I've only dabbled in VSTO so far, with more effort into creating a VB.NET applications to replicate existing MS Access Applications and a couple of MS Word VBA template applications with some insights:
- Time taken VB.NET & VSTO : VBA = 5:1
- Data access via ADO.NET much slower than ADO or DAO for native MS Access Applications.
- Class inheritance in dotNET offers a lot, the least of which is extending controls for your needs.
- Outlook addins through VSTO are a snap, and creating VB.NET forms to extend Outlook a real pleasure. The issue here though is not using VBScript which is needed for some aspects of Outlook addins through VBA.

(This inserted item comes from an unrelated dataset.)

Below is a small trained network, with its code and all its weights. Each question gives an input and a target symbol and asks what happens when units are switched off, that is, made to give their printed mean instead of their output.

This in no way represents a definitive list and may of course relate to my deficiencies as a developer than anything to do with the technologies themselves (especially ADO.NET), but I did put some effort into reading and learning these new technologies.

And guess what, I'm back to MS Access & VBA for Word while still using VSTO for Outlook.

Brad
 
I went to a Microsoft conference about Office Business Application Development in London, UK a few weeks ago. The impression I got from there was that VBA is very much dead in the water, and VB.Net wasn't used for any of the sample code (they were all C#). If MS themselves aren't using VB.Net in public demonstrations, it doesn't bode well for its long term future.

My concern is that while the tools to develop in VBA are included out of the box (VBA editor and help files) with Office up to and including 2007, if you want to use VSTO and .Net you need Office itself, plus Visual Studio and the VSTO tools, which costs money over and above the standard Office license, a far cry from being included.

If Office 2010 (or whatever follows 2007) removes the VBA editing tools or ability to run existing VBA then there will be a lot of upset people where I am - and a lot of work on my part to get the functionality via other means.

John
 
I wouldn't worry about VB.NET becoming a dead language. From what I've seen it's highly popular, probably because of ex-VB developers adopting it as their .NET language. In fact the ASP.NET books I've bought all either use VB.NET for the sample code, or at least samples in both VB.NET and C#.
I can't see VBA being pushed out too quickly - Microsoft's customers simply won't buy the new version if that is the case. They've already extended sales of Windows XP another six months due to customer demand (many companies are not yet willing to switch to Vista).